The two thresholds — the places where we suggest moving in or out — are five and fifteen. When you can buy the Dow for less than five ounces of gold, the risk of a Big Loss is low; it’s time to buy stocks. When you have to pay more than fifteen ounces, on the other hand, it’s time to move out of stocks.

Where are we now?

The ratio is around 16. We’re out.

That is not, however, the whole story. Markets move in broad swings from bull to bear, from rising prices to falling prices and back over long periods. This is what we call the Primary Trend. Grosso modo, stocks are either going up or going down. If they’ve been trending down, we assume that they’ll keep going down until they reach a bottom.

If they’ve been going up, we assume the trend will continue until they reach a top. We don’t know where those bottoms and tops will eventually be found or what exactly will happen in the meantime. But tops and bottoms show up sooner or later, and they are reliably (by definition!) beyond our 5-15 fence lines.

Currently, stocks have been going down (in terms of gold) since 2000. This is at odds with what everyone believes. Although stocks have gone up a lot in nominal dollar terms, gold has gone up even more. From forty ounces of gold to buy the Dow stocks, it now takes only sixteen.

The logical place to be when you are out of stocks is in gold itself.   But gold has its moods, too. Right now, it is relatively expensive. It wouldn’t be surprising to see the price go down – shaking recent passengers off the bus – before it resumes its drive to its ultimate destination, under 5 ounces to the Dow.

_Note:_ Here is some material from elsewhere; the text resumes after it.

Each row below holds a small network's activations on one input, seen along a few directions.
Each table varies a few parts of the input and shows all the possible inputs, shuffled.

Of course, gold is not the only ‘safe haven.’  You could be in cash. Or real estate. Art. Or… even a few carefully selected stocks.

The Dow/Gold model speaks for the stock market generally… for the averages… for the great mass of the stock market, not for specific companies. There are always some that resist the Primary Trend. And other companies pay such nice dividends that you don’t care if the stock price goes down.

New products, technologies, and opportunities also emerge even when the Primary Trend is down.

The Dow/Gold macro model is not a straitjacket. It’s a flak jacket. It helps protect you from the Big Loss.